Rotating envelope x-ray tube

Abstract

A rotating envelope tube has a housing which with an x-ray exit window that is essentially transparent for x-ray radiation. To improve the mechanical stability, the x-ray exit window internally exhibits a structure through which cooling fluid can flow.

Description

BACKGROUND OF THE INVENTION

1. Field of the Invention

The present invention concerns a rotating envelope x-ray tube (rotary piston x-ray tube) of the type having a housing with a beam exit window that is transparent to x-ray radiation.
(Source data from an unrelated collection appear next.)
Every row comes from one small tree of marks. The marks that hang from a mark follow it in brackets, in alphabetical order. Every link used is in the known rows. Which tree was each row made from?
Known rows:
Z{A{J{E{Y} H}}}: [  1.2  20.5  12.8  11.7  40.1   6.6  -8.5  -5.9  16.0 -16.2  -0.7 -16.6
 -15.7   1.5  -5.6  16.6  30.7 -12.9  -3.4 -15.7  10.5   1.3]
R{Z{A{J M}}}: [  4.5  27.4   3.8  28.0   3.6   9.7  21.7  -3.0  11.6  -5.6  -5.1 -18.5
  45.5  10.1 -12.3   0.6  20.1  -7.6  -1.7 -12.6 -17.1  -0.5]
R{Z{A{Y}}}: [ -0.4 -14.0   6.9   4.5   2.0  11.2  15.0  -2.1 -10.1  -7.2  -4.7 -15.6
  39.1  -5.5  -7.1   3.5   6.5 -10.8  -0.5 -12.4 -20.1  -7.5]
J{E{Y{A H}}}: [ -4.3  33.3  12.3 -12.8  34.9  14.5 -13.9 -22.4  10.5 -10.7  -5.5  13.7
 -27.9 -23.9   7.0  26.8 -21.8 -13.7  -4.4 -21.5  12.6  -4.4]
Y{A{J M} E H}: [  6.9  37.5  10.6  28.9   8.1  13.1  -5.2 -31.9  23.4  -9.3  -5.6  11.0
   8.0  19.6   1.8  17.7  -9.5   2.0  -6.6   4.2   1.2   0.1]
J{H}: [-12.6  15.9   5.7 -38.3  10.7   7.1 -10.7 -20.8 -10.2 -18.4  -2.7  11.6
  -6.1  -8.6   2.7   9.2  22.3 -16.6   3.6  10.1   7.4  -8.0]
A{J{E} M}: [ -5.1  26.9  10.4   0.5  14.6   7.8  11.7 -30.5  17.2  -8.1  -0.5  12.5
 -14.1  11.3  -1.6  -2.1  21.1  -1.7  -0.5  16.8   4.5   1.4]
M{A{J{E} Y{H}}}: [ -5.0 -17.4  10.4  19.7  11.5   1.1 -19.4  -9.4   7.8 -10.1   0.4   7.1
 -28.4 -12.4 -12.2   1.1  33.1   9.3   1.6   9.1   8.5   7.8]
M{A{J{E{Y}}}}: [ -5.7  19.5   6.5   2.9  35.7   6.2  13.5  -0.3  11.1 -11.6  -1.3   9.1
 -20.6  -1.9 -12.2   7.1  26.6  -0.1   2.4  -9.0   7.7   8.5]
J{E{Y{A{M}}} H}: [ -8.6  46.3  11.3 -23.9  36.4  10.7  -0.8 -22.4  32.1 -10.5  -6.7  20.6
 -53.6  -2.7   1.9  23.6 -13.3 -11.8  -2.7 -12.8  21.2   1.1]
E{Y}: [ -4.7  20.3   7.5 -33.3  33.3  13.9   8.2 -16.2  -2.3 -14.1  -4.9  14.5
  17.2  -4.9   7.1  12.3   1.2 -15.1   0.4  -9.4 -11.3 -11.9]
Z{A}: [  1.5  16.5   2.3 -30.5   5.6  12.6  13.3 -13.6 -13.6 -20.7  -3.3 -19.1
  54.0  -9.6  -5.2   6.4  16.3 -14.3   1.0  11.8 -14.6  -2.7]
Z{A{J Y}}: [  8.3 -28.0   8.9  18.4  10.3  10.7  13.6 -15.9  -1.8 -16.7   0.1 -17.5
  48.2   2.6  -2.3   1.6  12.6  -0.2  -1.2  16.1 -21.2  -2.9]
Z{A{J M Y{E}}}: [ 15.4  -2.8  12.0  28.8   9.2  11.0  16.9 -20.4  22.9 -10.9  -2.5 -14.6
  41.5  40.8  -8.0   2.4  16.1   8.0  -4.6  17.4 -22.2   0.9]
Z{A{M}}: [  4.0  32.6   2.1 -31.1   4.7  11.8  14.8 -15.7   7.4 -17.5  -5.6 -15.0
  52.7   2.0  -7.8   3.6  17.9  -8.8  -1.3  15.0 -18.3  -0.5]
A{J{E H} M}: [ -9.7  28.6  12.3   0.3  17.4   3.4  -9.8 -28.1  22.5 -10.8  -0.6  13.1
 -43.3  10.6  -2.6   3.7  33.6  -4.8   0.3  13.3  19.0   1.1]
M{A{J}}: [ -6.3   8.0  -0.3  -3.6   7.6   5.1  16.4  -5.0  -7.1 -17.5  -1.0   5.9
  21.6  -5.3 -12.4   0.1  30.7   1.6   5.4  15.5  -2.8   6.9]
R{Z}: [-11.4  19.5   4.9 -14.4   3.4  10.7  14.2 -10.9 -17.7  -5.4  -4.7  10.1
  15.5  -8.0  -0.4   3.6   8.0 -18.4   2.0 -14.6  -6.9 -11.3]
M{A{J{E H} Y}}: [-11.5 -20.5   9.6   9.9  14.7  -1.5  -8.1  -6.6   8.0 -13.3   1.5  10.8
 -51.9  -1.9 -14.2   1.8  39.8   6.0   4.1  14.2  19.5  10.2]
J{A{M Y} E H}: [ -9.9   3.1  11.0 -24.2  14.4   6.0  -9.6 -24.9  20.7  -9.7  -1.0  12.7
 -77.4   5.3  -2.8   8.4  -0.9  -4.1   0.1  15.1  28.6   2.8]
A{J}: [ -4.6   5.3   7.1  -1.1  12.0  10.8  12.0 -25.2  -8.5 -15.1  -0.2   8.1
  24.2   0.1   3.8   1.5  14.8  -7.0   1.9  14.5  -7.5  -6.7]
Y{A}: [ -7.0  17.0   3.2 -28.8   7.0  16.2  21.8 -28.1 -13.0 -16.8  -4.4  13.3
  20.3 -16.7   6.2  14.2 -24.2 -11.9   1.0  11.3  -1.0  -3.3]
Z{A{M Y{H}}}: [  8.5   1.1   9.0 -10.3   5.9   9.0 -19.5 -17.5  18.1 -14.3  -5.8 -13.4
  39.2  -4.8  -3.9   5.8  15.6  -0.7  -4.2   9.0 -21.7  -5.0]

Write each row's tree:
[-12.4  39.1   6.4 -36.2  13.0   6.4  -5.8 -23.1  15.6 -12.9  -1.6   8.9
 -69.7   1.4  -5.4  10.8   7.5 -11.9   0.8  10.9  35.9   4.9]	J{A{M} E H}
[  6.3 -10.7  10.3  16.3  12.0   4.9  -5.1 -14.9  24.9 -16.0  -1.8 -12.6
  16.7  12.6  -6.7   4.2  26.9   2.6  -2.5  15.8 -10.7   0.1]	Z{A{J{H} M Y}}
[ -3.1  24.3   8.4  12.6  35.5   3.8 -17.7   0.9  16.2 -10.6  -2.5   6.0
 -26.2 -12.5 -11.1  12.8  33.2  -0.2   0.5 -18.4  10.7   5.6]	M{A{J{E{Y{H}}}}}
[ -1.4  33.6  11.0  19.9  13.0  10.6  -9.0 -33.7  24.5  -8.2  -3.3  11.7
 -23.7  -8.2   1.8  14.0  -6.6  -0.5  -5.0   5.6  13.4   3.5]	Y{A{J{E} M} H}
[  1.0   4.4  12.8 -14.4   7.8  11.4  10.2 -30.8  15.4  -7.1  -3.9  17.7
   9.3  33.6   0.6   2.2   4.6   2.3  -2.5  19.1 -14.5  -6.2]	A{M Y{E}}
[  2.9   1.5   6.7   3.2   1.4  10.7  16.9  -4.6  10.9  -3.8  -7.1 -11.8
  38.0   5.5 -10.1   0.2   7.7  -5.2  -2.1  -9.8 -23.3  -5.4]	R{Z{A{M Y}}}
[  3.5  -8.9  13.1  19.9  11.7   6.9 -21.8 -28.7  23.2  -8.7  -2.3  13.7
   9.0   4.3   5.0   2.0  13.8   6.1  -3.4  12.2 -14.5  -8.1]	A{J M Y{H}}
[ -4.7  -8.8  10.5 -14.1  11.5   9.4  -7.2 -20.9  -1.5 -13.7  -0.2   8.3
 -43.5  21.1   0.1  15.4  -5.1  -7.0  -0.1  10.4  19.9  -3.7]	J{A{Y{E}} H}
[  0.0 -21.3  14.4  19.6  16.5   4.5 -10.1 -16.6   8.0 -15.8   1.7 -16.5
 -17.4   1.7  -6.5   5.6  30.7  -2.0  -1.3  11.6   8.3   2.4]	Z{A{J{E H} Y}}
[ -6.4  30.5  14.2 -21.4  36.7  10.3 -25.6 -18.8   7.8 -10.4  -4.3  11.8
 -24.1 -15.4   5.0  16.2  12.5 -14.8  -2.8 -19.8   6.9  -9.0]	J{E{Y{H}}}
[  4.2 -23.1   9.3  40.8   5.8   9.8  17.0  -1.8  -4.3  -6.2  -2.0 -18.0
  40.1   2.6  -7.2   0.9  11.2  -4.6  -1.3 -12.2 -20.0  -5.8]	R{Z{A{J Y}}}
[ -3.7 -27.6   3.9   8.4   8.4   5.4  14.6  -6.9  -1.2 -15.0   0.3   9.8
  13.9  -1.1  -9.9  -2.4  22.2   9.2   4.2  19.2  -9.9   4.9]	M{A{J Y}}
[  6.4  -6.2  12.8  19.2  13.3   9.0  12.7 -22.7  23.9  -9.6  -0.7 -13.5
   9.6  13.5  -7.5  -2.1  19.0   5.1  -2.7  18.5  -9.2   5.5]	Z{A{J{E} M Y}}
[ -7.7   9.2   6.9   7.5  13.1  10.4   2.8 -25.0  -0.1 -18.2  -1.6  11.7
  -8.7  -9.4   3.8  17.1  -6.5  -8.8   0.0   8.4  12.8  -0.9]	Y{A{J{H}}}
[ 13.1  11.3  11.2   1.1   5.0   9.7 -17.9 -18.5  21.9 -10.8  -6.5 -14.6
  35.1  22.2  -7.5   9.4  17.4   1.3  -6.7   6.7 -19.1  -3.9]	Z{A{M Y{E H}}}
[-11.9  29.1  10.0 -31.1  39.0  10.1  -9.4 -11.9   7.6 -13.7  -1.1   8.2
 -73.5  -6.0   1.3  21.5  -2.3 -18.8  -0.6 -15.5  34.9  -1.0]	J{A E{Y} H}
[ -6.3  -1.5   8.0 -27.5  10.6   7.5  -7.7 -21.3  15.9 -13.3  -1.8  12.7
 -41.2   5.3   0.3   9.6  -5.3  -3.9  -0.4  15.1  14.0  -2.1]	J{A{M Y} H}
[  2.2  27.7   7.0  17.3   9.3  11.4  -6.9 -30.3  19.8 -12.2  -5.2  11.9
  13.4  -8.1   3.8  14.4 -11.9  -0.3  -4.7   6.3  -2.1  -1.2]	Y{A{J M} H}
[  1.7  42.9   8.2 -15.9  30.1  14.5 -10.2 -21.6  27.3 -11.0 -10.0  17.1
   6.6 -12.8   6.9  24.9 -25.1  -8.7  -5.7 -18.1  -5.9  -7.0]	E{Y{A{M} H}}
[ -1.0  27.4   8.8 -15.4  30.7  15.8 -11.4 -18.9   6.6 -14.3  -7.3  13.7
   8.1 -23.6   9.9  27.8 -26.4 -13.7  -3.7 -21.1  -2.4  -8.8]	E{Y{A H}}
[  7.1  10.5   9.9  14.9   1.1  11.7  18.6  -6.0  14.9  -1.2  -6.4 -13.3
  33.3  32.9 -12.7   4.2   9.9  -3.3  -4.0 -12.0 -21.6  -4.7]	R{Z{A{M Y{E}}}}
[  2.7 -10.2   9.1  13.4   1.5   8.3 -16.7  -1.8  -5.5  -6.4  -6.0 -18.2
  33.9 -15.5  -5.9   8.6  13.2 -10.6  -2.9 -22.5 -17.3 -10.4]	R{Z{A{Y{H}}}}
[-10.5  21.5   8.8   1.8  38.4   1.3  -7.3   3.5  16.2 -14.0  -1.0  10.3
 -49.6  -2.3 -13.9  12.3  39.9  -3.1   3.0 -13.1  22.2   8.5]	M{A{J{E{Y} H}}}
[ -8.9  44.9  10.0 -32.1  38.3   8.0  -7.8 -14.3  28.7 -10.4  -3.8  11.7
 -75.1   5.6  -1.9  18.6  -0.5 -13.8  -1.5 -12.4  31.6   1.0]	J{A{M} E{Y} H}
[  2.0  12.1   4.6  29.4   5.0  10.6  20.0  -0.2  -9.5  -9.0  -2.6 -21.9
  47.7  -1.2  -8.6   3.3  19.7 -12.7  -0.7 -16.3 -14.0  -3.8]	R{Z{A{J}}}
[ -2.2  37.7   4.7 -19.7   5.6  12.8  -9.0 -29.6  14.3 -13.1  -8.0  13.7
  11.9 -16.0   4.1  17.1 -16.7  -6.4  -3.4   5.8  -1.3  -3.4]	Y{A{M} H}
[ -5.6  34.2  15.4   3.5  42.1   4.8 -10.0 -18.6  35.8  -8.0  -2.5  16.6
 -48.6  13.9   1.3  11.5  25.4  -6.9  -2.3 -10.7  14.7  -1.3]	A{J{E{Y} H} M}
[ -7.1  -6.7  16.6  11.5  18.2   3.2 -11.9 -28.9  27.6  -8.0   0.1  17.4
 -50.8  14.6  -0.4   0.5  25.4   3.1  -1.1  16.6  12.5  -0.5]	A{J{E H} M Y}
[  2.7 -20.9  14.7  22.4  13.2  11.9  10.6 -28.5   0.2  -9.3   0.7  11.8
  12.1  29.9   4.0   3.0   8.1   2.6  -0.2  16.0 -11.4  -6.6]	A{J Y{E}}
[-13.7  15.3   5.1  -2.0  13.4  -1.1  -6.1  -4.8   2.5 -15.9   0.9   6.4
 -43.8  -5.4 -16.4   4.5  48.1  -1.6   5.5  10.4  26.4  11.7]	M{A{J{E H}}}
[ -4.9  43.8   8.5 -31.3  35.7  13.3  12.9 -18.1  23.4  -8.4  -3.0  11.1
 -45.7   5.3  -0.3  13.6 -14.3 -11.1  -1.7  -8.3  16.4   1.6]	J{A{M} E{Y}}
[  0.2  37.0   2.3  -8.4   0.1  10.9  19.5  -2.2   5.1  -6.7  -7.8 -16.0
  44.6   2.4 -12.0   3.2  15.9 -13.7  -1.2 -13.1 -17.6  -3.7]	R{Z{A{M}}}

2. Description of the Prior Art

A rotating envelope tube of the above type is, known for example, from DE 103 35 664 B3. In such rotating envelope tubes, an outer casing of the housing has an annular x-ray exit window produced from a material that is transparent for x-rays, cooling fluid circulates in an intermediate space formed between the outer casing and an inner casing permanently connected therewith. Due to centrifugal forces, in particular at high rotation speeds, the cooling fluid exerts a high pressure on the x-ray exit window. The maximum rotation speed and thus also the load capacity of the rotating envelope tube are limited, among other things, by the stability (strength) of the x-ray exit window.

SUMMARY OF THE INVENTION

An object of the invention is to provide a rotating envelope x-ray tube with further improved load capacity.

This object is achieved in accordance with the invention by a rotating envelope x-ray tube wherein the x-ray exit window internally exhibits a structure through which cooling fluid can flow, it is thereby made possible to fashion the x-ray exit window thicker. Because this the inventive structure allows cooling fluid to flow through the window, an effective cooling of the x-ray exit window is achieved. Overall the stability of the x-ray exit window can be distinctly increased. This in turn enables operation of the rotating envelope radiator at further increased rotation speeds and thus the load capacity of the rotating envelope tube is also increased.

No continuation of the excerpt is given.